These are the latest articles and videos I found most interesting.
- Predicting the range of droplet sizes for sticky fluids
- Additive Manufacturing with Metals
- What’s harder to understand, a human brain or the universe?
- Big Ideas for future NSF investments
- Marie Tharp: Uncovering the Secrets of the Ocean Floor
Predicting the range of droplet sizes for sticky fluids
Massachusetts Institute of Technology (MIT)
A team of MIT engineers show they can predict a liquid’s droplet size distribution, including the likelihood of producing very big and very small droplets, based on one main property: the liquid’s viscoelasticity, or stickiness.
Additive Manufacturing with Metals
College of Engineering, Carnegie Mellon University
Professor of Materials Science and Engineering Tony Rollett discusses additive manufacturing, or 3-D printing, with metals, as well as using advanced characterization techniques to solve industry challenges in the field.
What’s harder to understand, a human brain or the universe?
The human brain is immensely complex, containing more connections than there are stars in the Milky Way galaxy. At the 2016 World Science Festival, physicist Brian Greene and neuroscientist Miguel Nicolelis discussed why scientists have a better handle on our vast universe than on the three-pound organ inside a human’s head–and what role that organ plays in creating the universe it seeks to understand.
Big Ideas for future NSF investments
Six research “big ideas” that will drive important aspects of NSF’s long-term research agenda, push forward the frontiers of U.S. science and engineering research, and lead to new discoveries and innovations.
1. How do we predict the phenotype, the structure, function, and behavior of an organism based on what we know about its genes and environment?
2. Arctic research
3. Harnessing the data
4. Quantum leap
5. The workplace of tomorrow
6. Astrophysics
Marie Tharp: Uncovering the Secrets of the Ocean Floor
Continental drift is common knowledge now, but when the idea was first proposed it was revolutionary. Helen Czerski tells the story of how the maps of one of history’s finest cartographers shifted our view of the planet.

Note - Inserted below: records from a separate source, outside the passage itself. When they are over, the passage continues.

Here are some numbered points:
Array([ 1.335,  0.964,  1.076, -0.515,  0.929,  0.313,  0.084, -0.214,  1.229,  0.287, -0.897,
       -0.769,  0.618, -0.774, -0.090,  0.278]) 0
Array([-2.413,  3.579, -0.513, -0.535,  0.427, -1.046,  0.129, -0.411,  0.133, -0.014,  0.590,
       -1.725,  0.956, -2.189, -0.318, -0.010]) 1
Array([-0.832, -0.465, -0.924, -0.258, -0.334, -0.060,  1.317,  0.425,  0.091,  0.061,  0.888,
       -0.325, -1.149,  0.094, -0.332,  0.533]) 2
Array([ 0.624, -2.538, -0.595,  0.150, -0.473,  0.645,  1.602,  0.689,  0.655, -0.073, -0.624,
        1.534, -0.789,  1.260, -0.493,  1.070]) 3
Array([ 1.091,  1.326,  1.098, -0.186,  1.115,  0.329, -0.400, -0.439,  0.882,  0.034, -1.064,
       -1.494,  1.305, -1.269, -0.812,  0.205]) 4
Array([ 0.890,  0.843,  0.970,  1.259,  1.161,  1.189, -1.281,  0.297, -0.265,  0.866,  0.558,
        0.180, -0.509, -0.673,  0.588, -0.617]) 5
Array([-3.015,  1.017, -1.359,  2.792,  1.919,  1.362, -0.492,  1.906, -0.280,  1.561,  4.568,
       -0.775, -3.031, -0.650,  1.079, -0.672]) 6
Array([ 0.670, -2.387, -0.539, -0.299, -1.594, -0.189,  0.757, -0.406, -0.327, -0.017, -0.652,
        1.304, -0.091,  1.519, -0.151,  0.780]) 7
Array([ 3.033,  1.159,  2.041, -2.225, -0.028, -0.678,  0.043, -1.655,  1.740,  0.024, -3.315,
       -0.772,  2.352, -0.332, -1.216,  0.941]) 8
Array([ 0.112, -2.740, -1.460, -1.298, -2.134, -1.252,  2.068, -0.166,  0.425, -0.696, -0.957,
        0.894,  0.147,  2.126, -0.723,  1.807]) 9
Array([ 0.408,  1.111,  0.153, -0.055,  0.358, -0.076, -0.574, -0.719, -0.345, -0.157, -0.628,
        0.157,  1.133, -0.077, -0.001, -0.200]) 10
Array([ 3.816, -3.686,  1.379, -0.912, -0.971,  1.051,  1.606, -0.039,  2.097,  0.145, -2.397,
        0.898,  0.796,  1.368, -1.581,  1.997]) 11
Array([ 0.387, -1.765, -0.158, -0.751, -1.672, -0.882,  0.785, -0.264, -0.399, -0.684, -0.789,
        1.178,  0.003,  1.329,  0.101,  0.615]) 12
Array([-3.792,  3.041, -1.333,  0.837,  0.711, -1.037, -0.465,  0.628, -1.045,  0.233,  2.507,
       -1.120, -1.084, -1.855,  1.135, -1.167]) 13
New points follow, each followed by the numbers of its three nearest points above, looking only along the 4 directions in which the numbered points spread most, nearest first.
Array([ 3.906, -0.819,  2.469,  0.064, -0.292,  0.959, -1.336, -1.264,  0.086, -0.394, -3.230,
        1.596,  1.853,  0.449,  0.061, -0.304]) 8 0 10
Array([ 0.186,  0.409,  0.364, -0.008,  0.116,  0.023, -0.661, -0.376, -0.618, -0.204, -1.002,
        0.367,  0.796, -0.082,  0.516, -0.212]) 10 0 5
Array([-0.520, -0.671, -0.641, -0.426,  0.152, -0.112,  0.694,  0.490,  0.628,  0.036,  0.527,
       -0.332, -0.828,  0.128, -0.447,  0.559]) 2 3 10
Array([-1.260, -0.152, -1.208, -0.781, -0.759, -1.290,  1.307, -0.251,  0.095, -0.488,  0.310,
        0.067,  0.078,  0.224, -0.364,  0.876]) 2 12 7
Array([-2.191,  1.460, -0.874,  0.880,  0.466, -0.557, -0.205,  0.253, -0.882, -0.160,  2.268,
       -0.044, -0.995, -0.328,  1.100, -0.821]) 13 2 5
Array([-1.623,  3.303, -0.279, -0.825,  0.988, -0.905, -0.028, -0.498,  0.470, -0.419,  0.213,
       -1.653,  0.535, -1.638,  0.015, -0.177]) 1 4 10
Array([ 0.456,  0.033,  0.308, -0.193, -0.419, -0.316,  0.086,  0.067, -0.131, -0.128, -0.233,
        0.337,  0.698,  0.335, -0.214, -0.112]) 10 0 12
Array([-1.024,  2.282, -0.976, -2.735, -0.532, -2.905,  1.381, -1.600,  0.346, -1.218, -1.224,
       -1.570,  2.059, -0.637, -0.554,  0.480]) 1 10 4
Array([-0.639,  1.335, -0.362, -0.649, -0.848, -1.662, -0.036, -0.817, -1.413, -1.092, -0.743,
        0.209,  1.383, -0.294,  0.426, -0.388]) 10 12 1
Array([-1.182,  0.182, -0.813,  0.624,  1.012,  0.772,  0.794,  1.194,  0.180,  0.983,  1.415,
       -0.948, -1.431, -0.483, -0.250,  0.333]) 2 5 10
Array([ 0.107,  2.487,  1.394,  1.516,  1.662,  1.103, -2.548,  0.181, -0.696,  0.919,  0.413,
       -0.290, -0.206, -1.460,  1.473, -1.826]) 5 10 4
Array([ 0.097,  2.582,  0.917,  1.333,  1.417,  0.912, -2.240,  0.080, -1.027,  0.489,  0.893,
        0.010,  0.013, -1.292,  1.014, -1.306]) 5 10 4
Array([-0.719, -0.489, -0.114,  1.661,  0.442,  0.799, -1.189,  0.411, -1.295,  0.324,  1.018,
        1.471, -1.214,  0.138,  1.066, -0.866]) 5 2 10
Array([ 3.947, -3.774,  1.514, -1.286, -0.945,  1.295,  1.282, -0.281,  1.626,  0.096, -2.993,
        0.843,  0.825,  1.477, -1.546,  1.918]) 11 3 7
Array([ 0.841,  0.148,  1.258,  1.695,  1.904,  2.372, -1.015,  1.302,  0.825,  1.382,  1.410,
       -0.127, -1.355, -0.775,  0.410, -0.605]) 5 0 4
Array([ 0.450,  0.786,  0.550, -0.649, -0.424, -0.693, -0.581, -0.401, -0.726, -0.215, -0.912,
        0.087,  1.157, -0.407, -0.223, -0.004]) 10 0 4
Array([ 2.723,  0.665,  1.544, -1.495,  0.199,  0.108,  0.448, -0.959,  1.534,  0.197, -3.175,
       -0.805,  2.039, -0.324, -1.078,  1.016]) 8 0 4
Array([ 4.754, -0.171,  2.818, -0.727,  0.100,  0.451, -1.367, -1.927,  0.718, -0.357, -4.308,
        1.250,  2.712,  0.149, -0.365,  0.245]) 8 0 11
Array([ 0.798, -2.703, -0.284, -0.310, -0.799,  0.181,  1.500,  0.509,  0.861, -0.289, -0.009,
        0.539, -0.669,  1.685, -0.756,  1.329]) 3 7 12
Array([ 0.031,  0.412, -0.053,  0.007, -0.183,  0.076,  0.062, -0.928,  0.119, -0.023, -0.310,
       -0.488,  0.048, -0.365,  0.043, -0.523]) 10 0 2
Array([-1.274, -1.293, -1.003,  1.466, -0.219,  0.291, -0.043,  1.032, -0.331,  0.267,  1.894,
        0.989, -1.824,  0.502,  0.493, -0.059]) 2 3 5
Array([ 2.083, -0.228,  1.456, -1.183, -0.448,  0.181, -0.025, -1.254,  0.637, -0.570, -2.663,
        0.064,  2.046,  0.092, -0.927,  0.577]) 8 0 4
Array([-0.636,  2.130,  0.862,  1.353,  1.460,  1.069, -2.516,  0.000, -1.029,  0.402,  0.358,
       -0.261,  0.212, -1.414,  1.043, -1.739]) 5 10 4
Array([-0.625,  0.568, -0.411,  1.039,  1.473,  1.386, -0.822,  1.343,  0.075,  0.667,  1.760,
       -0.212, -1.695, -0.654,  0.857, -0.686]) 5 2 6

In the early 20th century, Alfred Wegener proposed a revolutionary idea: that the Earth’s continents were once joined together, and had gradually moved apart. The idea contradicted almost everything scientists thought at the time, and it took the detailed work of a brilliant cartographer to prove him right.
Conventional ideas held that the ocean floors were flat, featureless planes. As expeditions started to go around the world collecting ocean depth measurements, Marie Tharp – not allowed to join the expeditions herself – processed the data and began to craft detailed, revealing maps of the hidden ocean depths.
She discovered that the ocean floor was in fact a complex assortment of peaks and troughs. In particular, her profiles revealed stark rift valleys, which supported Wegener’s controversial ideas. Even then, it took a long time to convince the scientific community that her findings were correct. Eventually, however, she was proved right, and Marie Tharp took her rightful place as one of history’s finest cartographers.